“No child should have to go hungry,” he muttered.
It sounded like the voice of experience. Guilt pricked at her—why hadn’t she noticed? Why hadn’t she shared her lunches with him at school rather than haring off during the break to read books in the glen and imagine herself at Hazelhurst?
“If you’re certain you want to walk home, you’re free to go,” he said, breaking the charged silence. “Hand me whatever leaves you have left in your pockets, please.”
As she obeyed his nominal request, he narrowed his eyes, frowning. “Hang on.” She flinched involuntarily into the wall as he put out a hand and plucked two hairs from her head that had slipped out of her bun.
They were silver.
“Wizards usually save their first magic-tinted hair.” He stepped back, allowing her to breathe again. “I’m afraid you can’t.”
He pulled out a leaf and murmured a spell. The offending specimens went scorched-black before disappearing altogether, as if he’d burned them.
“You can’t just cast a spell to turn them back to their original color?” she asked, wanting to avoid having them plucked from her scalp one by one. Wanting even more to avoid having his hands in her hair.
“Possibly, but then you’d have the remnants of magic around you constantly. Should someone discover that, it would look suspicious. You’re not likely to develop more than a few silver hairs a week—I promise you won’t lose many.”
“But traces of spellwork disappear within minutes,” Beatrix said, parroting the encyclopedia she’d read on the fateful day she’d cast her first spell.
“I thought so, too. It turns out that someone has developed a new spell to pick up on those traces for much longer.”

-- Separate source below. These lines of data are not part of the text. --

Each row is a point on a landscape with many valleys, with its height.
From any point a ball rolls to the lowest of the 6 points nearest to it. It stops when none of these is lower. Distance is the straight distance between rows; heights are no part of it.
nol: [136 139 113 126 119 130 130 115 129 131 122 132 147 142 118 121 124 124
 124 130 139 132 133 139  97 134 125 148 133  95 128 134 108 140 138 147
 120 142 127 122 117 134 108 118 134 101 131 133 129 134 109]  height 340
vita: [160  95 143 141 129 138 137 217 126 144 144  77 129 121 156 138 126  80
 126 107  75 133 107 127 144 160 147 121  92 139 110  94 139 129 117 144
 110 103 116 158 130  75 114 120 113 130 140 119 113 143 159]  height 416
Kifo: [133 122 125 119 133 145 113 143 158 100 105 148 125 155 149 167 122 134
 143 152 108 120 103 161 144 155 138 120 101 140 114 103 173 136  93  96
 158  85 123 129 104 130  94 142 136 136 139 132 102  99 170]  height 232
Mobo: [136  98 142 119 142 129 155 197 116 150 154  86 136 110 137 114 124 105
 122  92  98 126 138 114 123 125 143 128 118 130 136 127 100 133 135 145
 106 132 117 145 153  92 122 135 119 121 120 115 133 147 137]  height 364
Rig: [152 173 114 109  98 150 127  76 125  84  96 162 135 134  95  90 110 158
 105 129 164 138 148 143 131 109  84 137 143 116 146 158 126 150 141 140
 117 162 150 104 156 164 152  86 141 118 140 142 162  98 115]  height 159
gire: [ 94 126 149 186 162  73 125  90  81 176 173 120 102 109 135 125 157 116
 114 125 135 119 111  79 131 128 162 108 163 151 130 150 112  88 156 102
 161 136 117 130 119 122 160 177 119 169 113 126 120 174 102]  height 80
vepeg: [143 131 150  94 130 141 173 153 105 135 131 103 138 117  87  90 132 133
 109  80 147 124 185 135 127  86  99 134 147 124 158 164  77 139 138 164
  93 167 126  99 190 131 168 115 131 102 123 120 165 116 129]  height 158
Mos: [144 160 106 116 103 152 112  78 154  90  87 166 145 155 110 118 126 154
 130 148 155 145 126 160 118 133  97 145 134  95 130 133 129 149 130 138
 124 128 147 121 126 164 122  97 139 114 139 149 141 104 106]  height 222
zona: [148 116 122 114 123 143 133 166 141 124 124 120 148 142 139 139 115 114
 134 124 113 125 124 148 122 141 132 139 113 112 122 111 121 143 117 142
 116 116 121 139 132 118 100 114 132 110 127 128 127 130 135]  height 546
zozo: [123 131 127 171 140  95 117 136 113 171 149 101 122 125 145 118 141  99
 136 116 119 118 103 104 100 154 157 140 135 101 114 117 111 107 149 137
 139 136 126 138 103 105 116 144 116 116 124 125 111 178  82]  height 422
nez: [128 148 132  90 105 152 146 115 126  90 108 155 131 133  99 111 110 152
 121 134 150 126 163 140 134 104  88 136 130 126 142 141 134 144 114 131
 109 141 141 117 159 167 139  81 148 137 132 138 155  79 142]  height 147
fodo: [ 99 124 144 115 129 119 138 129 103 127 143 141 123 110 123 146 142 140
 125 114 134 112 145 102 141 100 132 121 142 164 123 149 122 129 123 103
 132 129 121 129 134 128 127 141 139 155 116 123 132 128 155]  height 83
Mokal: [100 135 127 158 151  83  90  38 117 152 161 150 108 114 123 137 149 144
 124 144 136 127 106  92 126 129 153 119 164 146 124 144 138  96 147  94
 159 124 119 111  84 126 141 182 105 144 128 120  97 159  97]  height 93
Rosu: [125 113 139  95 132 135 160 171 103 141 148 102 133 109 114 117 132 121
 117  90 131 124 164 119 129 106 120 121 136 144 145 145  88 143 129 148
 103 144 118 128 166 121 134 120 136 126 122 120 147 127 139]  height 120
pil: [112 140 115 152 147  89  90  64 152 144 136 142 109 132 143 152 137 132
 142 157 111 135  94 120 127 161 160 123 134 128 108 112 156 102 142  79
 159 114 123 117  72 115 117 177 112 147 146 121  77 151 103]  height 112
buru: [113 138 115 135 123 103 115  58 116 132 135 161 130 125 112 128 144 143
 123 142 155 130 138 115 115 110 136 137 163 133 136 150 111 123 149 127
 133 142 141 115 106 146 127 134 129 123 127 130 138 134 102]  height 131
Vod: [116 139 126  94 111 150 130 106 130  93 115 159 123 124 116 141 119 156
 118 132 146 126 161 130 146 108 104 132 136 148 134 141 139 135 117 112
 129 130 139 120 136 162 133 104 145 141 128 132 149  93 154]  height 163
vas: [132 137 116 105 117 123 118  95 137 108 118 153 133 144 119 133 124 147
 132 141 147 125 133 134 116 122 121 142 133 125 121 133 123 139 130 124
 136 129 137 130 118 139 115 122 139 122 130 133 138 112 124]  height 60
toka: [106 120 144  80 118 135 157 161 107 119 134 130 124  98 105 128 116 140
 124 104 144 105 183 119 155  95 112 115 132 168 139 152 115 137 112 124
 111 136 128 128 166 139 140 117 146 148 107 123 162  93 173]  height 102
Fanu: [140 136  98 131 117 142 107 103 181 112  89 161 137 161 130 150 125 140
 150 167 138 142  90 174 117 161 123 137  97  83 119 100 158 148 115 125
 146 100 137 130  95 142  99 123 133  97 144 150 110 104 107]  height 247
lan: [113 126 129 152 131  92 120 110 122 147 145 131 122 130 141 138 140 119
 140 137 122 119 103 121 111 148 147 128 129 130 112 128 127 115 141 108
 141 135 122 130  97 121 119 144 124 142 129 118 105 158 116]  height 269
Toruf: [141 137 102 126 122 136 114 121 162 118 110 142 141 153 135 146 129 122
 141 151 124 132 103 158 114 150 124 146 107  97 116 111 135 131 124 133
 135 117 128 136 107 140  97 119 136  98 132 140 119 126 113]  height 274
Vaz: [105 135 107 163 145  76 102  37 120 152 151 145 121 121 117 127 147 142
 127 144 157 132 113 105  97 129 150 137 157 116 134 140 121 104 165 132
 143 145 130 108  91 141 134 161 111 118 125 131 117 161  78]  height 188
pag: [112 133 122 108 130 123  91  60 152 103 129 165 112 121 136 163 141 175
 130 150 139 125 129 118 151 108 134 114 136 163 122 132 153 118 123  82
 149 114 131 122  96 147 123 146 121 161 132 132 126 116 147]  height 167
godu: [133 155 118 101  91 176 116 107 154  55  88 174 118 134 126 115 113 173
 127 159 143 153 146 155 145 113  87 126 123 121 132 120 167 143 114 129
 125 135 159 117 146 195 150  80 141 146 130 149 149  66 151]  height 105
nased: [143 130 107 117 120 158 117 139 178  99  86 163 135 171 137 164 120 151
 147 165 134 122 104 167 127 148 112 124  96 114 122  96 169 149  92 116
 147  98 129 141 114 147 106 113 148 113 134 147 121  89 152]  height 282
gofos: [124 113 150 163 148 108 141 175  96 174 170  82 119 115 146 107 144  99
 110 100 114 116 113  97 119 138 161 124 137 125 129 129  93  99 150 145
 117 146 127 141 140  82 146 147 119 134 114 124 133 188 112]  height 324
rafem: [135 127 118 125 128 132 121 132 152 125 109 143 137 153 143 162 126 133
 142 153 111 126 108 141 124 155 141 136 116 131 108 112 154 134 109 111
 143 102 124 129 103 132  92 138 127 123 131 129 110 127 135]  height 314
Kana: [144 161 104 118 107 128 116  62 133 103 107 161 142 146  99 116 126 155
 116 146 166 138 142 139 111 113 106 143 145 112 135 143 117 141 141 134
 121 143 150 112 124 156 137 102 137 112 139 142 144 110 104]  height 166
Buti: [116 138  95 130 132 108  96  38 145 129 124 152 128 135 120 147 139 149
 129 155 145 138 105 128 112 128 135 140 145 124 121 127 137 123 143 107
 147 126 131 115  85 139 118 157 114 125 135 133 113 134  99]  height 207
Benov: [120 141 119 109 123 122 126  74 106 116 131 149 130 121 101 128 135 150
 111 114 169 121 161 116 120  89 116 132 156 140 146 156 101 127 143 127
 122 144 140 112 133 155 144 119 134 133 120 133 147 123 118]  height 72
Tonof: [138 109 125 147 126 129 126 166 130 151 139  90 136 129 149 122 132 100
 133 118 116 130 109 129 106 152 141 147 104  95 121 110 112 124 145 155
 116 137 124 138 124 102 112 131 118 106 129 121 121 163 101]  height 587
Nup: [124 101 153  73 132 138 177 201 111 135 131  96 136  95  96 103 118 124
 120  75 123 126 193 130 151  82 110 117 136 143 156 151  97 145 124 157
  90 146 116 127 192 128 149 110 133 114 117 112 162 102 153]  height 148
tofib: [114 109 151 138 142 109 150 185  89 159 165  89 123 102 149 115 144 101
 126  98 109 118 121  96 126 116 150 116 145 146 131 143  99 114 136 130
 122 141 117 137 146  90 143 144 125 150 111 115 135 167 138]  height 132
Guzaf: [141 152 120 107 118 140 144 108 125 102 113 145 136 135 100 104 124 146
 118 120 157 133 155 137 110 109  93 145 145 119 141 154 110 143 134 145
 111 158 137 104 155 150 142  96 145 117 137 134 164 106 123]  height 152
dirit: [114 121 143 179 141  94 128 137  99 169 154 104 110 122 153 118 138 100
 124 120 107 120  98  96 123 156 163 128 130 124 120 120 112  92 145 120
 143 131 127 138 111  89 126 150 119 143 129 122 105 175 103]  height 295
nopo: [128 125 123  91 118 165 151 163 148  95 107 147 132 131 116 131 110 139
 129 134 128 119 164 149 144 121 100 126 116 134 138 128 143 151 101 127
 114 125 126 136 165 155 125  95 150 125 115 125 148  80 165]  height 237
Peduk: [151 169 143  85 112 145 163 119 112 110 103 127 132 126  85  67 118 145
 110 101 151 127 173 157 130  96  68 126 145 125 158 165 106 144 131 153
 102 175 140  99 197 157 171  78 141 112 134 129 175  96 124]  height 170
Nupu: [102 127 140 191 153  82 133 109  82 190 172 116 109 115 135 102 152 113
 117 123 139 113 113  81 117 136 164 116 165 123 126 142 105  87 163 127
 152 141 121 129 116 113 151 161 116 151 112 130 119 182  91]  height 126
zasef: [113 131 127 121 135 115 118 107 131 124 130 145 123 125 142 153 133 134
 133 150 120 119 119 127 127 133 146 121 128 146 116 128 143 116 125  93
 150 115 127 131 104 133 114 152 130 148 133 129 120 132 140]  height 303
vola: [ 95 120 165 167 154  90 150 154  75 162 165 106 110 102 147 119 147 108
 113 102 116 116 115  90 140 119 157 109 148 154 125 148 106  97 136 114
 143 127 120 142 138  98 154 165 130 172 108 122 128 171 141]  height 110
Zuz: [110 136 116 158 139  89 108  77 100 160 145 132 126 130 125 124 146 125
 121 123 143 128 118  98 103 128 151 136 150 118 123 136 111 112 156 127
 141 140 133 112 105 130 129 153 115 130 124 128 115 161  88]  height 206
Ger: [124 135 131 127 127 117 144 107  97 142 140 127 141 127  91 104 129 130
 114  99 162 121 161 114 102 108 117 139 151 119 144 161  83 132 150 151
 104 160 131  97 141 140 146 125 131 115 126 129 153 135 105]  height 109
mimap: [167  99 126 105 125 176 152 202 153 129 117 100 153 134 127 122 109 107
 127 113 116 151 140 161 127 133 110 137 100 105 141 110 119 160 104 186
  97 129 114 142 168 110 120  96 122  85 128 120 138 109 123]  height 473
Rozan: [156 108 142 198 136 129 126 202 133 162 150  55 126 113 162 120 126  65
 135  98  81 141  91 110 143 171 153 127  84 129 116  78 134  97 134 141
 117 107 124 159 112  41 137 122 102 135 138 122 114 180 117]  height 633
Rupuv: [125 135 113 123 135 116  97  71 155 116 109 157 121 142 142 161 136 148
 144 161 125 137 102 139 129 144 139 131 130 135 117 115 161 124 125  83
 159 107 129 118  86 136 107 152 122 139 143 133 107 122 126]  height 165
zaz: [129 133 115 193 132 105 106 145 138 167 136  86 125 143 153 126 132  73
 156 134  97 122  82 127 114 189 156 136 103 100  99  89 147 108 139 130
 143 119 118 141  81  84 106 137 104 114 144 123  87 173  89]  height 233
Nuna: [161  90 144 118 135 153 149 221 134 128 129 101 139 117 151 152 114  97
 131 108  74 127 123 133 153 138 144 112 101 156 124 104 141 148  94 134
 114  90 114 151 137  91 105 127 129 133 129 111 124 121 179]  height 116
bazim: [136 137 120 101 106 181 132 152 167  70  83 182 115 156 127 140  94 161
 128 166 131 136 134 163 143 124  99 123  97 124 132 110 178 148  90 125
 133 113 154 132 147 176 127  87 143 137 121 155 133  59 167]  height 227
novis: [133 126 139 187 142 118 109 167 133 150 132  84 113 134 162 136 127  68
 151 130  76 125  87 129 135 180 158 126 104 127  92  90 155 104 121 109
 142 108 116 143  90  85 104 141 110 133 147 127  89 163 130]  height 329
tifug: [117 118 148 184 150 101 142 158  89 184 175  92 120 112 141  98 141  99
 114 100 130 111 109  89 109 134 158 130 147 115 129 131  99 101 163 150
 124 141 117 139 135  94 148 145 116 133 121 127 124 183  88]  height 271
tak: [142 106 141 161 132 127 134 194 116 167 158  70 134 120 153 108 130  86
 127  94  98 137 113 110 119 150 149 133 110 112 120 103 100 116 147 165
 108 138 116 137 130  68 140 131 101 115 134 115 123 177 100]  height 612
did: [120 163 110 101  98 146 109  58 130  76 107 173 120 127 112 117 119 170
 119 144 161 135 158 136 140  93  88 128 151 138 146 149 143 134 127 121
 122 148 163 108 133 178 155 102 135 140 128 140 155  91 140]  height 127
kun: [149 105 128 103 124 160 143 199 151 102 119 134 136 133 137 152 109 119
 135 139 102 117 135 151 148 135 124 121 100 150 121 103 156 152  88 126
 119  97 114 151 153 128 104 114 139 132 122 120 129  88 188]  height 332
biba: [ 93 110 155 107 129 119 163 169  86 145 159 113 125  90 119 131 133 132
 124  96 131 109 149 100 142  91 135 106 150 174 131 159 107 129 122 117
 118 127 120 137 154 121 146 144 134 156 107 113 141 135 161]  height 121
zisu: [138 127 118 106 116 157 126 140 149  97  93 156 134 150 133 146 119 145
 137 150 130 123 132 152 136 134 112 134 104 123 122 118 152 147 105 123
 134 111 130 133 136 152 109 107 140 126 128 139 136  89 158]  height 356
bupa: [ 95 122 157 168 152  89 138 123  77 171 174 109 109 109 137 111 145 115
 114 105 127 107 119  82 126 120 150 113 160 132 127 152 104  94 159 129
 139 143 123 129 136 119 152 163 122 156 109 128 131 174 103]  height 118
Bag: [143 129 139 103 123 133 160 148 113 131 124 111 138 125  98  97 128 128
 123  98 146 128 169 127 111 100 109 136 139 114 153 149  77 147 140 160
  97 162 124 108 170 128 143 114 139  98 130 115 156 129 118]  height 151
liv: [128 117 157 156 138 103 138 175 114 141 140  93 121 119 163 132 132  80
 133 121  83 118 104 117 140 161 155 119 116 145 112 109 137 108 114 111
 143 112 113 151 114  85 112 147 123 162 133 115 102 159 155]  height 472
Bafeg: [156 158 124  98  99 173 150 130 135  85  86 154 136 144  96  88 107 145
 121 139 138 142 147 176 127 126  81 137 126  99 139 138 137 160 114 156
 109 147 147 119 178 163 146  74 149 116 127 141 156  78 138]  height 230
niv: [127 111 147 107 137 126 171 171 103 150 148  96 131 104 100 106 130 125
 115  76 140 128 168 111 118  89 128 127 154 124 147 158  73 126 142 162
  97 155 118 123 174 114 150 124 137 110 121 117 149 135 125]  height 144
Nat: [141 119 149 201 136 116 126 187 118 177 154  59 116 118 160 105 137  68
 126 101  91 121  90 100 143 167 156 123 102 125 118  91 119  90 147 142
 123 126 130 166 122  43 153 125 100 138 136 111 113 187  99]  height 713
fuvul: [124 136 121 137 142 108  93  92 172 120 114 142 119 149 150 172 130 137
 156 167 102 136  79 159 134 167 148 114 108 135 109  98 183 119 125  72
 166  91 127 111  72 128 100 172 122 136 156 132  72 130 131]  height 49
gazo: [104 132 131 100 113 127 120  74 104 110 137 151 127 107 108 143 132 167
 117 121 167 113 167 102 156  70 117 116 151 175 146 168 133 127 129 106
 132 135 135 121 124 160 157 129 127 155 114 130 151 116 152]  height 53
sibif: [108 118 152 151 145 106 132 151  98 163 153 104 119 110 146 124 144 112
 121 112 118 119 116 102 124 132 155 121 136 139 115 133 112 110 138 122
 138 137 122 141 131 104 125 149 130 151 124 120 121 170 138]  height 57
Gadud: [127 118 130 107 129 139 136 159 133 112 115 128 135 138 145 152 119 119
 131 139 114 110 126 132 131 142 137 124 107 142 111 122 142 137 108 112
 131 104 115 141 128 123  97 134 138 138 127 122 125 112 158]  height 413
soge: [103 117 154 132 142 100 146 155  96 141 151 121 114 107 142 140 138 121
 123 118 108 109 123 104 141 124 148 110 135 169 116 143 125 110 125 102
 138 122 113 145 131 103 124 155 135 165 115 122 126 147 157]  height 171
dizar: [105 126 128 140 146  92  94  52 131 130 141 154 112 118 134 150 141 155
 138 153 129 131 111 106 130 122 151 118 143 160 129 140 144 111 134  83
 153 113 126 118  90 131 126 174 116 159 137 115 103 146 122]  height 117
terer: [144  97 140  73 129 158 169 224 132 121 123 106 132 104 128 120 105 123
 126  97 108 130 171 143 152 107 109 112 112 149 144 122 132 149  97 155
  87 117 116 140 181 119 127 103 141 126 119 115 148  79 184]  height 215
Fogu: [ 91 127 146 161 155  84 112  70  84 154 167 132 109 109 133 135 156 141
 116 130 138 119 117  87 134 110 160 107 168 170 133 155 129 101 147  94
 167 124 117 128 102 129 152 171 115 165 114 118 103 158 122]  height 61
pek: [155 144 130  92 112 156 141 134 141 106  98 131 142 139 106  99 111 132
 124 121 143 136 144 161 114 126  91 139 128  96 143 142 114 158 118 160
 105 146 134 121 158 147 128  86 140  99 129 130 151  99 124]  height 252
givu: [164 107 119 124 122 159 132 184 155 126 116 101 162 146 137 133 113  99
 138 123 115 145 118 156 115 149 116 141  90  94 120 100 112 155 112 168
 107 124 114 140 136 115 108  97 122  77 138 123 128 126 122]  height 536
Mag: [129 162  99 136 117 115  99  14 139 115 115 164 146 138  96 114 132 161
 116 141 175 147 134 133 112 112 111 151 156 107 145 154 124 134 151 144
 135 140 154 102 101 159 138 139 124 111 143 135 134 128  89]  height 265
tet: [119 135 137  94 121 124 148 131 108 123 134 133 138 111 100 120 121 147
 118 108 149 110 168 122 127  92 110 127 152 152 143 155 110 139 122 125
 115 142 131 116 153 144 142 112 147 131 121 120 158 111 146]  height 91
zuvo: [ 84 126 162 173 155  81 137 102  69 160 174 123 101 101 129 127 155 125
 113 116 132 120 119  74 145 107 155 104 161 181 130 164 114  92 143  96
 163 128 119 136 125 120 166 176 129 187 108 126 118 170 136]  height 76
zunev: [131 134 106 170 135 110  97 123 154 147 116 110 129 158 158 153 138  87
 165 149  99 131  71 151 120 193 144 134 109  99 101  90 165 114 135 109
 147 107 124 123  73 111  94 147 120 106 149 136  76 160  94]  height 119
liri: [153 114 109 140 122 143 114 165 151 141 114 103 142 155 145 141 123  96
 143 135 111 135  97 157 113 167 135 143  94  91 114  92 138 139 118 150
 122 118 117 138 109 112  95 118 122  88 131 130 113 144 116]  height 394
nodas: [124 142 113  96 109 162 105  98 165  67 100 179 108 142 140 149 118 181
 129 168 148 138 144 135 156 112 103 116 119 148 135 113 167 134 107  93
 140 115 149 120 129 173 140 107 135 152 131 141 142  75 166]  height 210
fimeg: [119 142 101 156 137  87  92   4 131 136 130 157 130 126 111 127 144 155
 120 151 167 148 119 111 101 117 131 139 167 108 137 149 112 114 169 135
 147 138 146  97  79 150 139 161 109 108 130 131 120 144  75]  height 254
dolu: [120 158 132  98 103 146 130  85 115  90 116 160 126 122  97 106 119 160
 108 115 164 127 171 132 146  84  82 131 144 143 152 164 130 138 128 127
 114 161 151  98 155 182 160  91 142 141 122 133 167  94 144]  height 136
guvel: [121 143 116 114 121 118 100  54 136 106 124 158 128 134 125 140 138 168
 131 149 153 131 126 112 122 112 127 128 140 143 130 146 133 124 133 102
 142 121 139 113 101 148 135 140 125 135 131 134 133 119 114]  height 161
Fabup: [119 115 151 139 143 109 154 158  86 169 168  95 129 104 121 107 144 114
 113  92 131 118 142  85 110 110 144 122 150 130 148 152  84 117 144 150
 115 148 123 121 155 111 159 145 130 126 105 126 135 166 118]  height 181
tevo: [111 137  99 168 140  81  94  46 149 159 127 144 124 130 131 136 141 132
 141 156 129 144  93 128 110 162 137 138 140  93 111 113 152 109 167 116
 149 133 133 116  69 134 105 163 109 107 144 133  92 153  64]  height 164
gem: [155 122 131  96 115 167 151 167 142 107 100 130 143 135 110 122 110 130
 129 130 127 133 151 153 128 124 102 140 113  99 140 133 119 160 110 156
 101 132 119 131 163 139 122  87 144 105 127 129 148  93 137]  height 281
lago: [141 109 138 156 138 125 138 187 119 156 150  83 131 120 160 119 130  84
 134 110  93 126 105 118 126 153 155 136 105 117 113 108 117 119 129 144
 121 129 119 150 118  85 118 134 118 129 129 119 117 167 124]  height 632
fulov: [162  94 134 130 130 153 139 208 143 138 134  85 144 120 141 141 118  92
 127 103  96 148 121 135 125 144 139 131  90 123 118  96 122 147 113 162
 105 120 114 145 149  84 114 116 114 103 131 119 126 139 142]  height 528
ziba: [139 105 126  79 114 179 153 212 159  92  99 139 126 138 135 135  96 133
 127 144 113 112 155 160 160 124  94 116  95 139 135  97 163 164  78 138
 116  98 119 147 169 155 119  97 142 131 116 128 146  54 190]  height 290
daged: [117 123 138 134 130 103 130 137 113 143 147 122 117 120 147 137 135 123
 129 130 119 120 122 115 120 133 146 127 132 144 112 135 121 118 131 113
 142 129 114 132 118 115 112 143 125 139 127 124 124 149 139]  height 279
navat: [142 131 122  94 105 173 145 157 155  81  88 149 135 143 119 120 100 141
 130 156 128 132 141 168 142 123  92 127 108 119 130 113 148 154  98 139
 111 118 143 135 167 165 129  85 152 123 128 142 146  73 158]  height 288
Kis: [149 137 103 123 115 166 115 136 173 104  81 150 151 174 123 130 122 127
 139 160 139 144 100 172 118 150 109 144 102  74 128 101 145 155 110 155
 131 117 137 136 115 148 104  96 142  84 133 149 127 101 120]  height 262
Zav: [127 135 133 193 145 105 117 143 122 177 145  85 122 128 158 112 136  85
 133 126 102 125  92 117 122 168 158 128 112 107 109 105 131  98 147 129
 143 128 123 144  96  79 118 149 110 133 129 124 104 176  93]  height 380
fono: [ 94 128 127 126 137 105 117  75 100 129 158 149 117 106 116 135 141 152
 120 119 154 124 141  89 136  83 136 117 160 171 137 166 115 119 141 104
 143 132 122 118 120 147 147 154 122 149 115 125 134 140 135]  height 37
gekuz: [154  92 132  91 130 167 154 214 147 119 121 108 145 122 132 129 104 108
 124 117 102 135 142 150 148 128 120 127  98 122 135 106 129 156  99 160
  92 109 108 150 167 104 124 101 120 108 122 115 139  93 158]  height 333
supen: [126 145 102 168 145 107  90  83 170 144 106 136 114 154 146 159 136 120
 166 161 107 155  62 156 126 188 134 127 112  96 105  86 188 109 131  91
 159  97 131 110  55 122  98 172 116 108 153 133  57 142  91]  height 95
pef: [165  89 139  87 134 170 172 220 143 126 121  81 149 111 115 114 108 112
 131  89  98 145 171 154 151 108 112 116  99 129 151 115 109 148 107 177
  84 122 110 143 189  98 133  97 113 103 128 106 150  93 152]  height 302
vedu: [123 119 132  94 116 143 141 147 126 113 128 141 133 121 119 144 124 136
 124 129 130 117 153 129 137 107 121 125 131 155 129 138 130 139 108 112
 121 120 125 134 144 143 120 120 149 141 124 130 145 103 162]  height 172
Negif: [136 135 133  90 122 153 150 140 120 113 118 133 137 130 104 108 112 137
 119 113 139 123 172 137 133  97  98 138 135 127 137 144 106 142 119 139
 108 145 137 116 165 152 132  96 144 119 120 132 151  97 135]  height 115
Fisob: [157 109 126 177 127 133 116 175 140 166 144  71 134 133 156 129 131  78
 142 116  87 135  88 131 126 172 149 131  82 104 102  79 135 118 137 149
 121 123 119 145 109  76 114 122 105 107 139 125 101 168 112]  height 493
Bunum: [111 148 118 105 112 141  80  48 152  82 121 168 111 112 134 140 127 187
 128 152 158 138 145 120 149  77 110 119 144 167 144 150 159 120 122  94
 141 121 157 115 106 174 150 130 125 156 125 126 135 106 149]  height 92
Dag: [141 120 125 124 124 128 131 140 118 143 135 115 141 122 124 121 134 112
 124 113 132 122 133 127 101 132 132 140 135 103 125 140  92 131 139 147
 114 146 120 129 136 117 119 128 133 105 130 122 133 143 111]  height 359
fola: [ 97 130 129 125 143 106  85  40 121 125 149 155 107 102 127 149 145 169
 132 146 146 124 128  94 145  98 147 108 159 178 140 156 144 109 139  83
 152 122 128 121  92 144 145 171 111 164 127 118 113 146 137]  height 67
Zud: [115 124 122 135 131 110 128 108 113 144 143 125 132 129 122 127 130 129
 112 125 137 125 136 115 112 121 142 137 142 120 123 144 104 121 146 124
 127 140 129 123 123 124 118 146 133 124 122 127 131 147 110]  height 229
nusav: [116 140 129 169 145  92 112 117 136 143 131 110 110 140 151 148 130 104
 151 147  89 132  88 126 136 175 156 126 120 127  98 102 156  98 130  92
 156 108 113 135  87  99 110 166 116 142 139 127  79 157 117]  height 212
Vavu: [103 133 124 140 139  89 112  78 101 142 143 143 119 123 127 137 144 130
 128 136 139 117 120 101 121 115 145 128 146 147 119 145 124 113 144 113
 151 134 117 120 103 129 126 162 124 141 122 128 114 148 105]  height 111
Puvis: [123 146 108 105 116 137  88  56 159  93 101 170 125 142 129 154 130 171
 134 165 147 138 122 142 131 124 125 128 131 126 136 118 158 130 126 102
 148 113 142 127  97 154 127 123 134 136 138 133 132 103 128]  height 169
deg: [130 126 149 112 141 128 164 153  92 157 144 102 139 110  91  88 141 124
 107  70 153 122 170 108 103  98 118 130 154 128 155 163  66 131 157 170
  94 168 121 104 172 124 164 132 132 106 120 125 153 147 105]  height 143
risu: [133 132 104 138 129 114 102  82 152 128 108 144 135 151 137 149 133 136
 150 160 132 135  99 146 117 148 138 148 123 105 119 119 146 132 138 113
 146 121 130 128  90 133 100 142 121 114 147 129 105 138  99]  height 214
Feg: [147 160 116 116  84 186 125 129 159  62  66 167 126 164 110 106 108 151
 130 165 133 152 122 176 126 142  91 130 109  91 129 115 158 162  98 150
 123 126 156 125 154 176 136  71 144 113 129 158 137  65 135]  height 187
Lere: [151 106 133  84 127 179 166 200 144 101 110 128 133 127 121 124 101 130
 127 125 121 129 161 158 151 117  94 126 109 124 137 115 141 152  86 154
  94 117 124 140 182 135 125  87 134 111 124 128 151  68 166]  height 291
bukim: [136 147 105 117 102 188 119 142 176  67  72 174 124 169 129 129 102 158
 137 175 138 137 106 178 139 143  98 119  90 101 124  88 176 162  85 133
 143 104 150 142 142 180 123  96 139 118 129 160 125  56 157]  height 235

Where does a ball stop that starts at each point below?
fimeg | fono
nopo | fono
liri | fuvul
zona | fuvul
Rozan | fuvul

Call two points neighbours if one is among the 6 nearest of the other. Go from one point of each pair to the other, from neighbour to neighbour, staying as low as possible. Name the highest point that can't be avoided.
fuvul / godu | did
Nuna / sibif | kun
sibif / fono | vola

Her heartbeat revved from excitement this time, not fear. “How long?”
“Days, possibly weeks.”
He could determine once and for all if Garrett cast spells in her house. If there were enchantments, then they would know why the wizard was really in town. If there weren’t—well, perhaps Garrett was being straight with her. Perhaps she could trust him to a certain extent. Perhaps (oh please God) she could help him stop Blackwell before something or someone was destroyed, and extract herself from this nightmare.
“I want you to cast this spell in my house,” she said—quickly, before she could think of reasons not to go through with it.
“What? Why?”
“Cast the spell in my house or you will harm my sister, her efforts with the Women’s League for?—”
“All right, all right,” he said, putting up his hands, stopping her before she could call on his Vow. “I’ll do it. But first explain to me why you believe you have traces of magic in your house.”
She intended to say, “Because we have a leak in the organization, and I want to make sure it’s not a magical one.” That wasn’t a lie. But different words tumbled automatically from her mouth, the absolute truth extracted by his demand.
“A wizard visited yesterday.”
Damn, damn, damn.
He sucked in a sharp breath. “Who was it?”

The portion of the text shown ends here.